Terwijl mijn feedreader overspoeld wordt met shoppende vrouwen, krijg ik bericht dat het dochtertje van een kennis in het ziekenhuis is opgenomen. Het meisje is acht maanden en geboren met een genetische afwijking waardoor ze zeer slechtziend is en tumoren op de nieren zal ontwikkelen. Na een scan bleek dat er al abnormaal weefsel aanwezig was op haar nieren, waarna besloten werd over te gaan op chemotherapie voordat dit weefsel kon uitgroeien tot tumoren. De chemotherapie zal een volledig jaar duren.
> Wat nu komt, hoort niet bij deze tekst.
One turning vector, and how many steps it has turned:
The counts run from 0 to 643.
[  2   6  -9 -16   6  30   3   1  20 -13 -12  -4   5  25  -6  -1  -6  -2
  -5  -6  -4  -1   0   9  24   1   2 -26  -6   7   2  11   2  -8   1  -5
  -7   5  11   8 -22   1   4   6   0  16   8  -6   4   4  12  -4   7  12
   0  -8  11  12   8   8  13   6   4   8] -> 224
[ -7   1   2 -21  -9  19  12   2   5  -6 -12  13  -1   3  -1 -19  -7   5
 -12   1   4   5  15   1  19  13  -8 -11  -4   2  -4   3   6 -15   2  13
   1   5  16 -14   3   3   6  18  -3  12   5  -5 -21  14   3   9  -6  11
  -3 -19  -3  12  14  -7   8 -16   9  10] -> 236
[ 10   0 -14 -21   6  28  -8   3  16 -12 -14   5   1  17   0  -8  -4   8
  -6   4   5 -10   6  -1  21  -3   0 -19   0  13   4   7   1  -2  -6   0
  -2   4  12   4 -16   5   6   6   2  21   5  -2  -7  -1  16   0  -1  18
  -5  -9  11  12  19   4   5  -8   5   6] -> 586
[  9  -3   0 -13   2  20   6  12   5 -18  -9 -19   3   3   9  -8  -2 -17
 -12   3   0  -5  10 -19  10  10   4 -15   5   2   7  14  25  -6   2 -11
   3   5  14  -4  -8   4  21   4   0  18  -6  -2 -11   7  17  -5   1  -1
   2 -15   7   8  12   9   4   2  -6   6] -> 577
[ -4   2   9 -17  -3  12  -5   7  10 -11  -8  -9   1   2  -3 -13  -3 -15
  -1 -12   1  19   4   8   3  18  -5 -19   7   3   1  11  17 -21  15  -9
  -4 -20  21  -5 -15   1  -1  10 -21   3   8  -3  -6   1   8  12 -15   0
   3  -8  12   2   7 -15   8   2  -3   6] -> 339
[ -2   1 -10 -10  -5  29  14   4   7 -12 -10   6  -3  14 -10   8 -10  11
 -15 -11  -3   4   0  10  24  16   3  -5   1   5 -12   6   1 -14   0   2
  -2  -2   2  -1 -11  -8  10  31 -20  -5  12  -3 -10  -1  12   2   0  18
  -3  -4  15  14  18  -1  12   5  -4   3] -> 378
[ -1  -9  -3 -26  -9  11   2  14  11  -9 -11 -18  -6  14  -1  -7  -4  -5
  -9   6   9   6   2  -2  27  13  -4  -8  -3  11 -13   7  21 -10   1  -5
   3   6   7  -9 -20  -9  18   0 -13   9   4   8  -1  12  11   5   5  14
   8 -15  -5   8  -5   7   8   7   4   8] -> 190
[  1   6  -2 -12  -9  26  13  10   5 -14  -7 -12  10  -3   9 -14  -4 -17
  -9  -2  -6  15  11  -7   0  22   0 -24  -1  -6   2   9  16 -16  16 -11
  -7  -7  12   4  -9   2   0   6 -11   4  -4 -10  -9   4   3   8  -5  -8
   9 -16   3  13  10  -1  10   1   1  13] -> 10
[  4  -3   5 -18  -1  10 -15   7  16  -6  -6 -11   1   7  -7 -10   5 -15
   1   2  11  12  10   2  13  12  -6 -17  11   2  -1   6  24  -7  10  -7
   3 -10  22 -10 -25  -3   5   6 -19  22  11   0   1  -9  15   6 -12  10
  -7  -7  11  -2   3 -17   0   0  -6  -1] -> 55
[  7  11  -5 -15  -5  35  13   9  -1 -18  -4  -9  10  10   5  -4  -6  -9
  -5  -2  -2  -5   4  -9  11  13  -6 -18   2  -4  -3   1  18  10  -1  -3
  -4  -3   3   2 -13   2   6  21   8  20   2   0  -4   2  12  10  -1  -5
  -2 -22  15   2  14  14  12  10  -7  -5] -> 528
[ -1  -1   1 -19 -15  11  15   3  -3 -11 -15   0  -3  -1  -1 -10 -19  -5
 -11  -2   5   9  15  -2  20  12 -12  -3   0   8  -5   7  16 -15   2   6
   7   4  11 -22   7   2  17  20 -10   6   3  -3 -12  12   7   7  -5  13
  -4 -21 -10   6   9   0   2  -6   3   2] -> 598
[  1   1 -14 -22  -4  26   4   7   9  -6  -5   4  -2   6   3 -12  -3  11
  -1   8  -3  -4  11  -1  25   7  -1 -14  -3   8 -15   1   3  -7  -6  13
   3  -1  11   6 -13  -1   3  16 -10  13   4   0  -8   6   5  19  -3  21
   5 -13   0  23  21  -1   9 -12   8   4] -> 411
[  2  -4   4 -17  -1  18   0   8  12  -4   2   4  12  14  -2  -3  14  -8
  -3   5   7   5   8  10  21   5   0 -14   4   5  -5   1  20   9  -1  -9
   4  -2   9  -3 -25   9  11  13  -8  26   8   4  -8 -16  16   4  -5  22
 -15 -11   9   1  10  -7  -2  -2  -5   7] -> 511
[  2   6  -6 -18 -11  22   9   0   1 -11 -27  -8   6  11 -16   5 -20  -1
   5  -2   1  17   4  11  20   9 -15 -18   0   7  -8  10  14 -15  11  -7
  -2   2   3 -10 -11  -8   7  16 -13   8   9  -8   8  -2   4   2  -4  11
  -3  -9  -2   6  -5   0  11  14   4  -2] -> 319
[ -2   5  -4 -21 -11  14 -12  11   2  -4  -7  -3   8   4 -11  -4  -4  -9
   7   1  -3  18   6   9   7  18  -6  -9   3   9 -11   6  14  -3   8   1
  -6  -9  11 -11 -25   4  13  16 -23   9  12  -3  -3  -3  -7  15 -21  17
  -7  -7   2   7   3 -16   7   0  -6   1] -> 337
[  5   5  -5 -16   4  36  -3   4  14 -17 -16  -5   6  14  -3  -3 -10  -1
  -5  -6   1   5  -1   8  14  12   4 -26  -8   9  -3  12   4  -6   4  -3
  -2  -3  10   5 -22   4   4   5  -6  12   6   4   5   1  18   2   6   9
   8 -11  16   6   2  12  14  11   6   2] -> 477
[ -1 -10   2 -19  -9  21   9  10  14 -11  -6  -7  -4   6   5 -17   6  -5
 -19   6  13  -1  11 -12  23  16  -7 -12  -4  -5  -8  -2  20  -9   6   4
   3   2  11 -11  -5  -7   9   8  -4  19   1  10 -11  12  15   3  10   6
   7 -20   1  10   4   2  10  -3   8  10] -> 266
[ -7   8 -12 -13   3  23  21   5   7  -2   3  12 -11   1  -7 -14   3  -3
   2  -3  -6   3  17   3  20   7   5 -21   1   3  -3   8  13 -11   7   4
   4   3  13  -1  -1   8  -2  16 -10  11   3   1  -4   6  18   6  -2  10
   7 -19  -3  13  16  -9  11  -6  14  22] -> 361
[  6   9   0 -17  -1  23   7   4   0 -20 -14 -11   9  16   6  -7 -16 -10
  -3 -14 -13  11   5   9  11   6  -7 -16  -2  16  13  24   6  -7  -4 -10
  -4  -2  19   5  -2  13   9  18   2  11  -2  -9 -14   2  11   4  -3   2
  -5 -14  12   3  18  13   0  -1  -4   5] -> 69
[  9   1  -5 -16 -10   9 -12  13  13 -13   4 -14   6  20   3  -6   7  -1
  -4  -5   7  -4   3  -7  18   1  -7  -9  15  -3  -3  -2  22   5  -3 -13
  -7  -5   3   2 -19  -4  13  21  -8  15  10   0  -6  -8  12  11 -10   1
 -11  -7  17   3  22  -1   0   5 -17  -5] -> 560
[  1   1 -11  -8   3  28  16   4  -4 -10  -9   6  -6 -15  -4 -11  -8 -11
  -5   0  -4   7  21  -6   7  17   1 -16   6  -3   3  10  15 -25  11   3
   1  -3  17  -7   2  10  12  15 -18   7   1  -9  -4  -2  14   7 -14   0
   5 -13  -2  13  13  -6   9  -7   3  14] -> 185
[ -2  -5  10 -14  -2  15   4  10  14 -14  -4  -7  -4  13   4 -19  -3  -3
 -26  -7  15   1   8  -8  20  10 -10  -9   0  -6   2  -1  23 -10   4  -2
  -1   3  13 -13  -2  -6  15  13   1  13   4   7 -14  18  18   1   3  -2
  -3 -22   5   0   6   0   7   2  -7   6] -> 627
[ -5   2   1 -22  -9   8  20   3   3  -8 -13   0   0   3  -3 -13  -4 -10
  -6   6  -3   8  16  -4  20   8  -4  -9  -6   5  -2  12  14 -11   5   7
   5   6   7 -15   8   3  18  21  -1  11   2  -7 -17  15  -1  -1  -4  12
  -3 -20 -14  17  10  -1   7 -11   7  16] -> 110
[ -2   4  -4 -10   7  22  -7   7  11  -7   7   1 -11   5  -4 -10   9  -7
  -7  -3   5   0   4   2  17  13   7 -16  17  -9  -8   1  17 -17  11  -1
  -6  -9  15   0 -16 -10  -2  13 -23   6  14   3   1   0  19  14  -9  -2
   2  -7  13  12  13 -14  13  -5  -9  10] -> 232
[ -7   0  10 -15  -5  17   4  12  17 -10  -8 -13   8  15   7 -16   1 -12
 -19  -7   3   3   8  -8   9  14  -7 -11  -4  -6   3   5  22  -5   6 -11
  -6  -5  10  -8  -6   4  15  13   3  11   1  -5 -24  17   8  -7   0  -2
 -13 -18   9   7   9  -2   8   3  -9  13] -> 373
[ -7  -4   4 -14 -21  13  10  12  -1 -14 -12  -6  -3  11  -3  -9 -21   0
 -19  -8   3  14   4   6  18  19 -11   7   0   6  -9  10  13 -12   1   0
   2  -2   7 -18   1  -3  23  20 -17  -4   7   2 -19  13   8   8  -3   9
  -3 -15  -5   3   7   0   6   2  -4   1] -> 346
[ -4   6  -2 -13   7  15   0   4  13 -14   3  -4  -6   1   0 -18   9  -7
  -7  -3  -3   5   7  -3   9  18   6 -14   8  -3  -5  10   8 -24   8   3
  -6  -9  18   1  -2  -4   0  15 -14   3   6  -8 -16   9   7   8 -11  -4
   5  -6   9  18  20 -14  16 -10 -10  16] -> 516
[  8   9  -3 -16  -3  30  15   6  -1 -13 -12   5  14  11   0  -6 -12  -4
   1 -10  -7   7  12   8  11   0  -9 -18  -3   8   9   8  11   5  -4  -6
  -1   2   7  -2  -7  19  11  23   6  21   4  -8  -8  -6  13   6  -6  12
 -14 -20  10  -2  18   6  -2   1  -3  -4] -> 353
[ -6   4  -7 -12   9  25   8   5  12  -5  -4   4  -9  -1  -6  -7  11  -2
  -1  -2  -1  -3  15  -6  20  15   0 -22  -3  -6  -8   6  12 -13   3  13
   4  -5  13  -4   2  -1  -5  13 -14  12   4   1  -6   7  15   7  -2   9
   2 -17  11  19  12 -18  15   0  11  13] -> 234
[ -7  -6   0 -19 -10  10  10  11   1  -6 -11  -7  -4   1  -8  -7 -16  -7
 -12   4   1   8  10  -3  20  12  -2  -2   0   8  -8  12  18 -12   2  -1
  -3   7   2 -23  -3   1  30  14 -16   3   1  -6 -15  15   1  -5  -6  15
  -5  -9 -14  18   6  -2   4  -2  -1  16] -> 472
[ -1   4  -5 -24  -5  15   6   3  16  -7   1   0   7  19   9 -18   1  -4
  -3   0  -4   9   8  15  22  -3  -2 -17  -2  13   3  12   6  -7   0  -9
  -5  -1  17   8 -10   6  -1  10   5  11   1  -4 -12  -1   1  12   2  14
   3 -16   2  11  19   4   2 -20  12  19] -> 255
[  6   7  -6 -14  -3  27   8  -2  -3 -20 -24  -3   8  13  -3  -2 -23  -1
  -4 -18 -11  13   6  12   9  10  -6 -18  -3  11  11  21  -1 -13   5  -7
  -2  -4  15   4  -8   9   7  21  -2   8   6 -11  -5   0  11  -1  -4   5
  -3 -11  13   3  14   9   7   4  -2   0] -> 68
[ -1   5  -4 -25  -3  20  -9   9  24  -8  -1  -6  10  26   6 -15   3   1
  -7  -1   2  -3   3   7  20  -2   1 -17   3   9   6   4  11   5  -2  -5
 -11   4  12   8 -24   8   7   8   8  22   5  -2  -6   2   5   3  -3  10
  -6 -11   8  12  15  11   3  -6  -3   9] -> 509
[  6  -6  -6  -6  -3  15   0   2  16 -10  -2  -4 -12  17  -8  -2  -8   1
 -19  -6  12   2   0  10  24   4   2 -10  13   2  -1   9  13 -20   4 -17
  -4   5  11  -2 -14  -5  19   7 -20   1  10  -2  -2  -2  20  -3   0   8
  -6   0   7   8  17   0   3  -5  -6  18] -> 46
[  3   2   4 -24 -20  -1   7   4   6 -10 -13  -8   8  10  -2 -14  -7 -11
  -1   5   6  25   9  11  17   5 -14 -15   6  10  -4  10  19 -14  14 -10
   0  -2  17 -14 -12  -5   9   9  -9  15   3  -5  -2  -7  -2   9 -10  14
  -2 -10  -9   3   2  -2  -4 -10   4   6] -> 288
[ -5   6   7 -16  -7  14   3   9  10  -6 -14  -9   9   7 -13  -6  -8 -16
   3  -5  -1  26   4  13   5  20  -7 -15   0   4  -6   8  13 -11  18  -1
  -6 -11  11 -10 -20   3   5  11 -14   4  11 -10  -3   1  -4   7 -13   4
  -4  -8  -2   8  -9 -10  13   8  -2   5] -> 85
[  0  -2   2 -21 -19   0  -3   6  13  -5  -5  -8  12  15   1 -13   3 -12
   3   6   1  18   4  10  20   7  -9 -18   7   5  -5   5  20  -8  13 -10
  -5  -5  13  -4 -22   1   4  12  -9  14   6 -10  -8  -6  -9   7 -13  14
  -9  -9  -5   8   6  -9  -3  -9  -3  12] -> 541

Weet je, ik beschouw mezelf niet als een bijzonder goed mens, maar ik ken wel zulke mensen. Mensen die altijd het beste in anderen zoeken, die ik nog nooit kwaad heb gezien en steeds bereid zijn om anderen te helpen. X, de vader van N, is zo iemand. Altijd vrolijk, altijd goed gezind. Actief in de jeugdbeweging, slim, muzikaal, vrijgevig. We studeerde samen, gingen naar feestjes van gezamelijke vrienden, maar verloren het contact een beetje nadat hij trouwde met een vrouw, al even lief en zacht als hijzelf, verhuisde en vervolgens kinderen kreeg. Ik wist dat hij een tweede dochtertje had,  kocht een cadeautje, stuurde een kaartje, maar ging niet op bezoek. Geen tijd, jullie kennen het excuus zeker wel.

En nu krijg ik dit bericht. Het gaat niet goed met zijn dochtertje. Ze eet niet, ze slaapt moeilijk, ze heeft pijn. Ze krijgt nu voedingsstoffen via een infuus, maar de dokters willen haar met een sonde voeden. Ze ziet er zo klein, zielig en bleek uit op de foto’s. Een baby nog, geen kindje van acht maanden. Nu is niet de tijd om het contact te vernieuwen, maar ik volg hun verhaal en als het weer beter gaat met kleine N, zal ik er zeker werk van maken. Sommige mensen zijn het waard om tijd voor te maken.